INDONESIAUPDATE.ID – Gempa bumi berkekuatan magnitudo 7 melanda lepas pantai Turki barat pada Jumat (30/10/2020), menurut Survei Geologi AS.

Dilansir dari Al Jazeera sementara dilaporkan 14 orang tewas, sementara ratusan orang lainnya terluka.

Ada 20 gedung yang roboh dan banyak orang yang terjebak di dalam reruntuhan.

Sementara update dari BBC menyebutkan sudah 20 orang tewas.

Gempa ini dirasakan dari Istanbul hingga Athena. Express menyebut gelombang pasang menerjang pesisir Izmir dan air laut memasuki kota yang berpenduduk sekitar 3 juta jiwa itu.

“Sejauh ini kami telah menerima informasi tentang enam bangunan yang ambruk” di provinsi Izmir, kata Menteri Dalam Negeri Turki Suleyman Soylu di Twitter.

“Beberapa warga kami terjebak di reruntuhan,” kata Menteri Lingkungan Hidup Turki Murat Kurum.
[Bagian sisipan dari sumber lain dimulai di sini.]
Each named turn below is shown by a few rows before and after it. Which turns, in which order, take the first row of each later pair to the second? The first pair is answered.
turn P:
[ -4 -43  12 -30   5   7   7 -16  19   3 -12 -29 -29 -24 -26] -> [-18 -51  19 -33  -4   5  -4  -7  -5   0 -24 -29   6 -32  -2]
[ 11  20  19  24  26   3  36 -11 -35 -16 -28  -3   6 -17  -4] -> [ 15  25  13  24  24   5  36  -9 -29 -15 -25  -1  -1 -14  -6]
[ 31  37   9  25   8 -37   3   0  -4 -25 -13 -35  -5 -55 -15] -> [ 30  26   9  20   3 -43  14  -2   4 -25 -16 -30   3 -56 -18]
turn U:
[ 17  -8  -7   4   4 -16  30 -17  27   1  11  -2 -11   9 -14] -> [ 21  25  -7  30  10   1 -12   3 -23  -4  15  -6  -7  -3  13]
[ -5 -26 -16   3   7  28 -20  24   6  24   9  17 -25  22 -13] -> [ 17 -21 -10  19   4  17  12   3  26  10  15  20 -34  14 -34]
[  7 -27 -44  43 -32  11 -27   8 -55  18  19  -2  25 -17 -21] -> [-17 -67 -49   1 -43   0  -6   4 -16  28  17   4  25  -1 -32]
turn F:
[ 13   3 -12  26  19  21  -1  24 -33  15  -3  21  17  20  24] -> [ 12  -2 -28  11  29  23   4  21  -4  24  10  25 -21  40  -3]
[  7  -4  -7 -14   9  -3  60 -31  28  -9   2 -12 -14  28   1] -> [  7   6   9   2  -1  -7  48 -21 -19 -18  -8 -12  38   4  45]
[-3  1 -6 10 10 -6 -7  4 -8  2 11 -3 15 -7 11] -> [-11  -1 -13   2  14   0 -16   1  -3  11  15  -4  -3   3  -1]
turn R:
[ 16   0  18 -34  28  -7   3  16  34   3  -2  18 -43  24 -34] -> [ 28  24  18 -17  39  -1 -13  22  13  -1   3  15 -48  19 -33]
[ 40  18  18  36  30  25  21 -30 -28 -23  -8   9 -23  11  -7] -> [ 37   2  27  29  26  12  45 -41 -16 -26 -21  13   1   5   0]
[  4 -12   4 -23   4 -23  10  -8  11 -14 -26  -2  27 -15   2] -> [ -3 -21 -12 -40  10 -15   4  -4  20  -4 -19   2   8   1  -5]
[ 25  25 -18  14 -32  -4  -4  -7  14  11  -9  -4 -10 -23 -40] -> [ 25  22 -15  10 -36  -7   2  -8  15  10  -8  -3   0 -23 -35]
Now pairs of rows:
Between the rows of a pair lie 2 to 3 turns.
[-17  22   5  11   9  19 -44  19 -41  17  11  -2 -13   1  20] -> [  7  14  -3   2  12   1   6 -17  23  13  22  -4 -53  15 -40] -> U R U
[ 12  17 -15   8  15   8   4 -13  10   8  16  -1 -51  22 -27] -> [-16  -1 -21 -19  10  14 -15  -3  11  21  13   0 -47  31 -16] -> U U
[ 36  22  -5  36 -16 -34  31 -28  39   3 -15  40  10 -25 -39] -> [ -1  22   3  37 -18 -22 -20   8 -25  14 -29  46  56 -35  26] -> U R
[  7 -20  -8 -58 -28  -4  26 -14  47 -16  32   1 -31  25  -8] -> [ 58  48   6  17 -16  12  -2  -8 -31 -35  34 -10 -25 -13  18] -> U F
[ 41   6 -14  19  19   7  16   6   8   4  12   8 -20   1 -25] -> [ 11   0 -22   6  18  20 -24  36 -28  12   2   8   5   2  15] -> R U
[ 12  19 -11   5 -13  14 -16  26 -15  10 -13  24 -21   5  29] -> [ 14   8   3   5 -23  -1   8  13 -11   0 -25  30  10  -9  37] -> R R
[ 22   2  -1 -19  24 -31  51 -29  39  -3 -13  -3  17  33 -13] -> [ 27  53 -15  15  43   3 -23   8 -26  12   2 -13 -18  33  11] -> U F
[ 25  14   7  34  -9 -16  20 -15 -15 -24  -3   5  42 -35   4] -> [ 14   8   8  30 -13  -9   4  -6 -26 -16 -10   3  51 -35  22] -> R U
[-11  18   8  35   9  15 -25  22 -39  -7   2  -6  -7  -1  24] -> [-33 -43   9 -12  -6  -9  29   1  32  -4  -9   1  11  11   2] -> U F
[ 42  43  17  33  -8  -9  71 -61 -16 -47   4  -2 -12 -61 -15] -> [ -2  52  13  29  -6  23 -10 -15 -93 -28  -6   0  17 -61  58] -> R U
[ -2   2   4  36  15 -13 -22  17 -31  -4  22   3  50 -31  13] -> [  4 -17 -19   4  23 -11   4   1  43   5  44   6 -23   4 -54] -> F F
[-10 -41 -15 -44 -15 -12  21 -21  55  14   7  -2 -14  25 -29] -> [ 38  26 -24  18   7  11  -8 -15   8   2  26 -14 -62  12 -39] -> R U
[ 17 -21  18  -5 -24  -9  23 -17   4   6 -41 -17  46 -40  16] -> [ -3   6  -8 -10  -3  25 -52  19 -32  31 -18 -22   1 -12  31] -> R F P
[-10  11  -9  16  31  23 -55  10 -42  -3  19 -18 -20  -8  -5] -> [-19 -10 -18 -13  31  19 -42   3  -9   8  23 -20 -38   6 -25] -> U R
[ 16  37  -4  47  10   9  -7   9 -31 -10  11  -4  -4 -13  -9] -> [-33   5 -18   0   7  22 -37  31 -28  12   7  -1   1  11  13] -> U R
[ 25   7  21  21  -5 -11  28 -10  -5 -18  -9   0  24 -21   2] -> [-13 -27   3 -27  -5  -7  28  -9  35   4  -3   5  -1  10 -13] -> R R
[ 17 -56  18 -11   3 -44  37 -11  81 -10 -16  28 -41  13 -55] -> [ 29 -44  53  26 -17 -58  52 -13  31 -36 -41  28  40 -34 -10] -> U R R
[ 18  22  -7  -2   6  26  15   0  10 -25  22   4 -54  10 -22] -> [-15 -15 -12 -41  -7  19  20   7  33 -15  12  10 -41  22 -12] -> R U U
[-11   2 -22  -8  13  10 -19   4  13  19   9  -6 -43  19 -31] -> [-21  -4 -20 -17  14  14 -29  15   5  19   6  -3 -31  17 -18] -> R U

Gempa tersebut juga memicu tsunami kecil di Seferihisar, kata Huseyin Alan kepala Teknisi Geologi Turki kepada kantor berita negara TRT seraya memperingatkan agar orang-orang menjauh dari gedung.
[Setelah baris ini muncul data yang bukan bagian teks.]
Each named move below is a turn or a mirror, shown by a few rows before and after it. Which moves, in which order, take the first row of each later pair to the second? The first pair is answered.
J_551 (before -> after):
[ 12 -50   0   8   9   2   1 -14  32 -11  -3 -14 -11] -> [ -4 -50  15  14  -4   5 -10 -15  -2   4 -25  -2   7]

Foto-foto di media sosial menunjukkan air menggenangi jalanan Izmir karena gelombang pasang dari laut.

USGS mengatakan, gempat tercatat 14 km dari kota Neon Karlovasion Yunani di pulau Samos, Laut Aegea.

Sementara itu badan bencana pemerintah Turki AFAD melaporkan kekuatan gempa yang lebih rendah yakni magnitudo 6,6 di kedalaman 16,5 km.
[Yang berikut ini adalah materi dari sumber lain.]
A single turn carries every row of the set below to another of its rows. Some are shown first; where does it send the rows asked next?
voru: [ 24  22  26  17  -7  51   1 -19  -4  11 -29 -14 -17 -11  31 -28  23  30
  -5 -11  -8 -25   9]
Nizi: [-19  50  11  32 -17  40 -12 -26 -21 -22 -24  48   2   5  -7 -17   1  38
 -16   2  -7 -19  23]
Vug: [  8   4   7  24 -42   9 -20  50   4  18  11 -26 -10   7  -6  23   5  43
 -23  10  -2  -1  23]
mubu: [-13  31  28  26  10  27 -15 -49  -9 -25 -25  33   7   2  18  -7  11  -3
 -22   9 -19  16  -3]
mep: [ 37   2 -20  29  15  -5   2  22  -3 -14  -9 -26 -34  -5 -10  36   0  44
 -34 -12  -4  17  12]
gitol: [ -5  -2  16  11  -9 -21 -21  13   4  -2  11 -29  -4  23 -14  37  11   8
 -37  24   4  11  -3]
Figer: [ 27  25  21  28  -1  14   0  -6 -45  -7 -43  38   2 -33   8  -7  19  12
 -40 -11 -20  14  -8]
dezos: [ 33  42  33  37  -7  36 -19 -12  -3   4 -36  14   3 -17  23 -35  13  43
 -18 -15 -13 -15   0]
Gitev: [ 27  21  21  32   7  -1 -12 -43 -15 -16 -49  23   0 -28  13 -12   7  26
 -41 -18 -19   4  -3]
Pevi: [ -7  -4   2   7 -12  -5 -36  14  10  19  -1 -15   0  20  -4  42   0   3
 -45  29 -19  -7  -4]
ner: [ 27  19  15  30 -39 -10 -14  39  -2   7  22 -23  -9   7  -2  22  10  30
 -26   3   3 -27  23]
latal: [ 24 -16  -1  32  -4  -2 -11  22   6 -12  -2 -42 -27 -14  -6  38   1  33
 -41  -3   1  21  19]
Gefe: [ 16  31  30  31   2  21  -9 -36 -25  -5 -39  20 -20 -35   7  -3   8  26
 -48 -16 -31   9 -16]
mani: [ 30  46  26  37   4  55  -6   7 -27 -19 -22  19  -6 -11   3 -31  21  30
 -20  -5   3 -15   5]
sefi: [ -2  41   6  32  -1  40 -20 -29  -1 -15 -38  35   0  -3   2 -24 -22  48
 -12   0  -8 -22  27]
Tiv: [ -7  17  16  -5  -5   5  12 -36 -15   3 -30  31  13   5  31  -1   9  -2
   9   4 -11  -1  13]
bopo: [ 24  -4 -17  41  12  -3  15  28  -8 -25 -17 -30  -6 -18   3  41 -10  20
 -36 -11   7  19  13]
Mot: [ 38   0 -12  19  16  -9  -5  23   3  -9  -3 -17 -15 -15   0  57  -7  24
 -34  -7  -5  13  18]
ger: [-12 -17 -40  35 -13   5 -18  10   6 -33 -10  -6 -14  26 -10  23  -2  28
 -29  13  -4   8  41]
kupu: [  3  18  17  42 -43   2  -4  47 -10  11   6 -36   2  11   0   6   4  23
 -30  10   3 -24   1]
Ragel: [ -2  -1   5   9  -9 -17 -25  18   2  17  -3 -17  -6  31   1  27  18   8
 -35  24 -21  14 -20]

Presiden Turki Recep Tayyip Erdogan berkicau di Twitter bahwa dia siap membantu “dengan semua sarana yang tersedia untuk negara kita.”

Gempa juga terasa di Yunani termasuk ibu kota Athena. Diberitakan AFP, gempa yang mengguncang “Negeri Dewa” itu sebesar 6,6-6,7 magnitudo.

Media Yunani yang dikutip Al Jazeeramelaporkan, penduduk Samos dan pulau-pulau lainnya langsung keluar rumah dan batu-batuan berjatuhan.

Tidak ada laporan korban jiwa sejauh ini, dan Turki serta Yunani sama-sama melaporkan gempa susulan.

Berita Terkait  Anak 7 Tahun Tewas Ditembak Pasukan Myanmar, Aktivis Lakukan Ini

TV pemerintah Yunani ERT melaporkan gempa menyebabkan gelombang pasang di Samos dan sejumlah bangunan rusak.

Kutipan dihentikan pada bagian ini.